In today’s gospel, Jesus tells his disciples of his dying and rising. I suspect that the disciples, not having categories of understanding to realize that Resurrection is being pointed to, simply nod and imagine “rising” of the new earthly kingdom – the restoration of the throne of David. At which point, the mother of the sons of Zebedee asks Jesus for positions of privilege, power, and honor. At that point, as my friend, Fr. Bill would say, Jesus is “patiently exasperated.”
As St. John of the Cross, the great Spanish mystic, explains – the answer to your longing, desires and more will always be the dying and rising Christ. From The Ascent of Mount Carmel (Lib 2, cap. 22):
The principal reason why the Old Law permitted us to ask questions of God, and why prophets and priests had to seek visions and revelations of God, was because at that time faith had no firm foundation and the law of the Gospel was not yet established; and thus it was necessary that men should inquire of God and that he should speak, whether by words or by visions and revelations or whether by figures and images or by many other ways of expressing His meaning.

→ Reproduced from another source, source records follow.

These are the activations of a small neural network, seen along a few directions. Each row is one input.
Each table varies a few parts of the input and shows all the possible inputs, shuffled.
Descriptions start from the smaller parts, as in this example, which fits no table here: one of 4 places along a line, together with either a single point or one of 11 places along a line or (one of 2 separate values, together with one of 8 places around a ring).
Shared parts are said once, and a part with two or three values counts as separate values.
(in the rows, 128 means zero)

A family of inputs:
x1: [122 168 128 123 191 110 112 127 102 133 150 153]
x2: [114 143 111 102 177 149 168 141 126 166 150 117]
x3: [134  92 163 229  40 141 121  58 220  79  66  96]
x4: [161 138 125 110  93 100  75 143 104 104 129 132]
x5: [154 112 106  89  71 139 127 158 128 137 127  96]
x6: [ 99 127 128 120 185 120 131 133  87 132 147 171]
x7: [ 98 116 125 113 172 142 164 141 101 163 149 148]
x8: [ 80 129 173 245 179 151 172  37 220 120  91 121]
x9: [138  86 121 100  69 131 125 157 105 135 127 126]
x10: [128 180 118 106 187 128 143 138 125 146 148 124]
x11: [168 149 113  93  86 117 104 155 127 118 126 103]
x12: [139  97 125 107  86 109  93 149  92 104 126 149]
- Changing only one part turns x3 into x8. The same change can be made to x12. Which row results? => x6
- Describe the family of inputs behind these rows. => one of 2 separate values, together with either a single point or one of 5 places around a ring
- Which other rows does x1 become when the choice among 2 separate values takes its other values? List them by row number. => x4

A family of inputs:
x13: [117 155 127 157 158 127 123 104 148  95 121 145]
x14: [143 149 138 144 108 146 150 120 167 163 128  84]
x15: [133 128 120 127 123 148 149 116 174 137 121  84]
x16: [105 131 148 148 159 114 124 115 134  99 110 153]
x17: [169 124 112  69  73 108  78 177  84 106 141 132]
x18: [109 101 133 129 118 144 166 131 158 129 108 120]
x19: [126 153  96  93 154 135 141 153 114 129 143 133]
x20: [104 106 152 171 143 116 102 102 108 134 130 164]
x21: [117 113 119  97 150 126 145 150  80 139 151 151]
x22: [136 158 133 148 164 118 108 101 151 108 121 118]
x23: [155 177 119 104 145 121 127 151 113 167 153 109]
x24: [114 130 119  80 153 122 141 161 100 132 136 145]
x25: [115 104 123 100 139 128 119 150  73 168 154 155]
x26: [111  85 134 143 114 151 170 118 137 135 123 125]
x27: [106 116 149 165 154 116 127 102 114 104 128 160]
x28: [110  74 136 151 104 150 146 120 132 165 125 130]
x29: [147 181 151 165 149 114 108 101 145 135 128 120]
x30: [117 124 114 133 116 162 164 119 168 126 115 108]
x31: [156  93 122 129  32 132 113 135 141 105  96  96]
x32: [156 128 140 149  74  87  61 113 127  73 109 146]
x33: [142 156 103  86 159 123 126 148 120 141 147 108]
- Describe the family of inputs behind these rows. => one of 3 separate values, together with either a single point or one of 6 places along a line
- Changing only the choice among 3 separate values turns x30 into x19. The same change can be made to x28. Which row results? => x25
- Which other rows agree with x20 in the choice among 3 separate values? List them by row number. => x13, x16, x22, x27, x29, x32
- Which other rows does x24 become when the choice among 3 separate values takes its other values? List them by row number. => x16, x18

A family of inputs:
x34: [161 138 123 113  87 127 118 140 139 132 124  94]
x35: [128 173 131 140 178 118 120 117 125 135 143 138]
x36: [132  91 129 122  84 127 122 140 105 127 128 136]
x37: [159 152 128 125  97 110  92 134 123 110 126 123]
x38: [129 115 131 125 121 110  95 130 108 108 126 150]
x39: [127 107 113 107 104 146 144 144 133 142 126 113]
x40: [113 121 118 110 136 148 166 142 138 141 127 120]
x41: [120  91 120 119 110 133 128 136 107 126 131 141]
x42: [141 114 140 128  95 104  89 134 106 109 123 145]
x43: [115 128 136 128 152 111 117 127 111 107 125 156]
x44: [106 104 126 122 141 135 150 133 110 124 131 148]
x45: [107 105 169 240 101 146 144  46 220  95  75 110]
x46: [108 128 126 125 159 150 166 131 133 169 140 124]
x47: [133 166 123 124 155 117 120 127 130 107 130 134]
x48: [109 135 143 143 175 113 117 117 106 135 138 159]
x49: [135 152 119 112 146 134 147 133 147 129 129 105]
x50: [147 153 118 121 123 116  98 130 126 108 130 127]
x51: [100 111 133 137 164 137 149 123 105 152 144 151]
x52: [140 107 122 111  78 139 137 148 130 144 123 109]
x53: [129 160 127 127 169 135 147 122 142 157 142 109]
x54: [148 139 113 109 114 133 125 136 142 131 128  98]
- Describe the family of inputs behind these rows. => either a single point or (one of 4 places along a line, together with one of 5 places around a ring)
- Which other rows does x53 become when the place on the line of 4 takes its other values? List them by row number. => x34, x49, x54

A family of inputs:
x55: [139 120 120  86 115 116 114 166  76 133 154 154]
x56: [126 109 145 168  79 129 127 110 144  97 101 135]
x57: [147 125 127 154  88 141 121 102 183 111 112  90]
x58: [111  80 150 175 104 127 111  89 149  98 105 144]
x59: [160 236 131 111 209  72  51 133  90  95 155 158]
x60: [121 103 120 103 145 113 103 146  68 143 150 157]
x61: [136 115 152 156  87 129 129 109 173 114 102 106]
x62: [129 147 116  78 149 129 142 167 107 163 145 125]
x63: [158 148  97  80 126 129 114 157 102 159 155 103]
x64: [142 125 114  84 101 112 112 172  72 119 141 155]
x65: [126  96 119  91 127 110  96 153  75 120 147 162]
x66: [115 131 147 163 129 144 156 106 180 140 105 108]
x67: [150 129 121 152  74 138 119 109 177  97  99  91]
x68: [102 120 147 177 134 146 157 100 157 136 117 136]
x69: [126 140 123 160 129 156 149  99 189 137 114  93]
x70: [123 148 117  78 168 130 161 161 109 154 146 122]
x71: [154 135 114  70  95 109 113 178  95 122 130 126]
x72: [107  88 152 188 122 130 119  82 143 121 109 139]
x73: [123 104 152 171  92 132 129 102 149 111 114 134]
x74: [147 138 122  84 126 116 121 165  92 161 146 119]
x75: [102 113 115  98 168 126 124 149  84 146 150 162]
x76: [139 157  92  75 149 142 135 159 117 161 154 110]
x77: [139 120 146 154  74 126 126 116 167 100  90 107]
x78: [132 122 153 169 105 132 136 102 166 137 105 101]
x79: [141 213 164 216 177  85  78  55 184  71 105 135]
x80: [111 137 117  93 173 133 160 155  86 150 157 151]
x81: [111 132 148 162 148 145 175 103 179 131 106 107]
x82: [ 97 114 116  98 186 127 144 144  85 137 151 158]
x83: [151 131 120  72 109 112 115 173  99 137 143 124]
x84: [116 137 116  93 155 132 141 161  85 159 156 154]
x85: [133 158  94  75 168 142 155 153 118 151 154 107]
x86: [143 132 129 167 105 144 129  95 176 134 115  86]
x87: [ 98 122 147 176 153 148 175  97 157 128 118 134]
x88: [ 89  97 146 182 146 141 139  87 157 124 109 145]
x89: [122 141 124 159 148 157 168  95 189 129 115  92]
x90: [119 111 153 183 110 135 136  96 143 133 117 130]
x91: [ 85  99 147 181 164 143 158  84 157 116 110 142]
x92: [115  85 144 172  90 124 109  96 144  84  93 145]
x93: [135 127 121  98 132 120 121 159  70 156 157 148]
x94: [162 141  96  69 109 125 108 164 109 135 152 108]
x95: [165 146  90  68  95 122 105 170 104 120 139 110]
x96: [129 101 112  89 113 106  94 159  71 105 133 163]
- Changing only one part turns x61 into x83. The same change can be made to x81. Which row results? => x70
- Changing only one part turns x60 into x72. The same change can be made to x85. Which row results? => x89
- Describe the family of inputs behind these rows. => one of 2 separate values, together with either a single point or (one of 4 places along a line, together with one of 5 places along a line)
- Which other rows does x86 become when the place on the line of 5 takes its other values? List them by row number. => x57, x67, x69, x89
- Which other rows does x62 become when the place on the line of 4 takes its other values? List them by row number. => x75, x76, x84
- Which other rows does x63 become when the choice among 2 separate values takes its other values? List them by row number. => x86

For all that he answered and revealed belonged to the mysteries of our faith and things touching it or leading to it.
But now that the faith is founded in Christ, now that in this era of grace the law of the Gospel has been made manifest, there is no reason to inquire of God in that manner nor for him to speak to us or answer us as he did then. For, in giving us, as he did, his Son, who is his one and only Word, he spoke to us once and for all, in this single Word, and he has no occasion to speak further.
And this is the meaning of that passage with which the Letter to the Hebrews begins, trying to persuade the Hebrews that they should abandon those first ways of dealing and communicating with God which are in the law of Moses, and should set their eyes on Christ alone: At various times in the past and in various different ways, God spoke to our ancestors through the prophets; but in our own time, in the last days, he has spoken to us through his Son [Hebrews 1:1-2].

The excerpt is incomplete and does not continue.